ThermingDissipine散热新材——HeatPipe热管智能手机性能不断提升的今天，除续航这一老大难问题以外，散热也是经常困扰厂家和用户的一个大问题，现在智能手机上传统的散热设计已经不能用户的需求了。

日本古河电工(Furukawa Electric)、台湾超众科技(Chaun-Choung Technology)、Auras以及泰硕电子(TaiSol Electronics)、科思博科技(CASPAR Technology)，这几家公司在未来的几个月内可能将收获大量的订单，因为传闻苹果、三星和HTC，都计划在新一代的智能手机当中，使用超薄热管技术加强散热；而科思博科技(CASPAR Technology)在VR头盔领域的散热技术更是受到设计师的强烈欢迎。

高性能微电子芯片及应用系统的微型化和高集成化，导致散热空间狭小及高热流密度问题，使得采用铝或铜材料的常规空气强制对流散热方式已难以满足今后进一步发展要求。

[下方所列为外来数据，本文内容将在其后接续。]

Below is a small trained network, with its code and all its weights. Each question gives an input and a class and asks what happens when units are switched off, that is, made to give their printed mean instead of their output.

import numpy as np


def w(rows, s, z=0):
    codes = np.array(rows[::2]) - 128.0
    scale = np.full(codes.shape[1], s)
    scale[-1] = z or s
    return codes * scale


def norm(h):
    return h / np.sqrt((h * h).mean(-1, keepdims=True) + 1e-5)


def f(y):
    return np.maximum(y, 0)


def log_softmax(a):
    a = a - a.max(-1, keepdims=True)
    return a - np.log(np.exp(a).sum(-1, keepdims=True))


def net(x, mask):
    res = np.array(x, float).reshape(1, 5) / 4 @ E
    u = 0
    for l in range(2):
        y = f(norm(res) @ A[l][:, :-1].T + A[l][:, -1])
        res = res + np.where(mask[u : u + 9], y, B[l][:, -1]) @ B[l][:, :-1]
        u += 9
    return log_softmax(norm(res)[-1] @ U[:, :-1].T + U[:, -1])


A, B = {}, {}
E = w([
[234,121,179,102,145,174],'x0',
[127,71,64,104,117,223],'x1',
[47,5,103,78,172,88],'x2',
[169,100,216,191,3,107],'x3',
[122,193,209,189,139,222],'x4',
],0.0058)
A[0] = w([
[142,171,102,175,151,232,5],'L0N1',
[151,170,88,121,149,201,77],'L0N2',
[34,123,70,188,85,166,76],'L0N3',
[182,166,108,103,116,139,59],'L0N4',
[151,143,57,59,157,60,53],'L0N5',
[117,150,110,139,181,92,132],'L0N6',
[146,205,156,212,2,89,2],'L0N7',
[234,67,206,138,129,138,57],'L0N8',
[239,171,118,98,142,81,153],'L0N9',
],0.0088,0.0027)
B[0] = w([
[160,147,88,27,153,195,207],'L0N1',
[158,123,85,105,90,205,200],'L0N2',
[109,44,203,134,144,129,190],'L0N3',
[116,121,133,200,167,174,167],'L0N4',
[88,172,45,178,115,85,203],'L0N5',
[85,164,182,106,171,89,171],'L0N6',
[242,219,143,227,83,133,254],'L0N7',
[57,138,168,7,54,43,214],'L0N8',
[75,92,145,172,89,195,213],'L0N9',
],0.011,0.0058)
A[1] = w([
[105,30,171,199,156,147,65],'L1N1',
[112,107,43,189,45,139,140],'L1N2',
[252,156,112,162,130,86,71],'L1N3',
[144,119,8,145,193,18,1],'L1N4',
[146,165,135,40,177,204,48],'L1N5',
[141,137,101,201,146,178,108],'L1N6',
[115,80,98,119,225,65,123],'L1N7',
[124,92,94,85,151,90,162],'L1N8',
[81,89,197,122,100,95,84],'L1N9',
],0.011,0.0021)
B[1] = w([
[132,111,76,241,138,105,178],'L1N1',
[103,129,210,134,188,193,239],'L1N2',
[163,188,114,169,57,130,228],'L1N3',
[29,148,92,64,7,110,232],'L1N4',
[194,112,38,109,189,134,253],'L1N5',
[118,77,160,61,96,113,207],'L1N6',
[56,210,94,153,142,115,215],'L1N7',
[153,164,127,136,91,121,197],'L1N8',
[184,74,137,79,179,108,214],'L1N9',
],0.016,0.0053)
U = w([
[149,30,139,196,157,99,96],'0',
[127,167,147,106,202,103,3],'1',
[89,111,164,114,151,194,15],'2',
[197,124,11,53,171,228,163],'3',
[153,56,173,32,98,58,134],'4',
[202,192,183,169,40,144,210],'5',
[91,90,64,163,182,116,11],'6',
[21,159,61,89,80,95,224],'7',
],0.012,0.0036)

Each question gives the input, the list of numbers given to net, and the class t.
The units are the neurons (one row each of A and B). Each row of codes is followed by its name. A weight is (code - 128) times the scale printed after its matrix; where a second scale follows, it is the last column's (A, B and U).
mask holds one flag per neuron, layer by layer. A switched-off neuron (its flag False) gives its mean, the last column of its row in B, instead of its output. The means were averaged over made-up inputs and are rounded, as every weight is.
A unit's drop is (log p(t) with every unit on - log p(t) with that unit switched off) / (log p(t) with every unit on - log p(t) with every unit switched off).
The circuit of an input: a set's keep is (log p(t) with only the set's units on - log p(t) with every unit switched off) / (log p(t) with every unit on - log p(t) with every unit switched off). Starting from the 12 units with the biggest drops (on a tie, the unit counted first), units are removed one at a time, each time the one whose removal leaves the highest keep (on an exact tie, the one counted first), for as long as the keep stays at least 0.8.
circuit, biggest first: the units of the circuit, biggest drop first
top k neurons: the k neurons with the biggest drops, biggest first
k most important neurons of layer l: the k neurons of layer l with the biggest drops, biggest first
drop of u: that unit's drop, to one decimal
input [-2,-8,-8,-8,6], class 3: circuit, biggest first -> [L1N5, L0N1]
input [1,6,-8,-1,4], class 3: circuit, biggest first -> [L0N1]
input [-6,7,0,4,-7], class 0: circuit, biggest first -> [L0N3, L1N1, L0N1]
input [6,1,4,5,-2], class 4: circuit, biggest first -> [L0N8, L1N9]
input [2,-1,3,2,6], class 4: top 2 neurons -> [L0N8, L0N2]
input [2,7,8,4,6], class 0: circuit, biggest first -> [L1N1, L1N4]
input [-7,8,4,0,3], class 0: circuit, biggest first -> [L0N3, L1N1]
input [-3,6,-4,4,-8], class 5: top 3 neurons -> [L1N3, L0N8, L0N9]
input [-3,3,6,-7,5], class 6: circuit, biggest first -> [L0N3, L1N1, L0N1]
input [7,3,-4,4,-5], class 4: top 3 neurons -> [L0N8, L1N9, L1N3]
input [-2,-2,-6,-4,-2], class 2: 2 most important neurons of layer 0 -> [L0N9, L0N5]
input [6,7,-1,2,-6], class 4: top 3 neurons -> [L0N8, L0N7, L0N1]
input [5,-2,-2,-1,8], class 3: top 2 neurons -> [L1N5, L0N1]
input [6,1,2,8,2], class 4: circuit, biggest first -> [L0N8]
input [7,7,-4,3,-8], class 4: top 2 neurons -> [L0N8, L0N7]
input [0,-4,8,-1,7], class 6: 2 most important neurons of layer 1 -> [L1N1, L1N7]
input [4,1,8,-2,5], class 6: top 2 neurons -> [L0N1, L1N1]
input [-3,5,3,6,7], class 0: top 2 neurons -> [L0N3, L1N1]
input [-6,8,0,2,3], class 0: top 2 neurons -> [L0N3, L1N1]
input [-2,1,0,-1,2], class 3: top neuron -> [L0N1]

热管是利用相变传热的微热管具有极高导热率、体积小、重量轻、具有良好的等温性、无需额外电力驱动等优点。

极大提高了芯片至环境间的热传导速率，实现芯片发热量的快速散失。

热管广泛应用于计算机笔记本CPU散热器、投影仪、数码产品、变频器、大功率LED路灯及LED汽车前大灯、大功率IC等微电子和光电领域。

可为航空航天、石油化工、医疗保健（便携设备、深冷治疗、放射治疗等）、节能新能源（太阳能、余热回收）等多个领域提供热控制解决方案，克服高能耗，高集成度产品开发过程中遇到的热瓶颈问题。

•随着手机、平板的硬件越来越强大，不可避免地造成功耗与热量随之攀升，更高效的散热手段就必不可少了，超薄热管正式顺应这种趋势而产生的。

•目前，日本和台湾的多家散热厂商都已经做好了量产0.6毫米超薄热管的准备，而且并不满足，准备在此基础上继续缩减25％，也就是做到仅仅0.45毫米（已有公司可以做到0.2mm极致厚度的产品，但不具量产性）。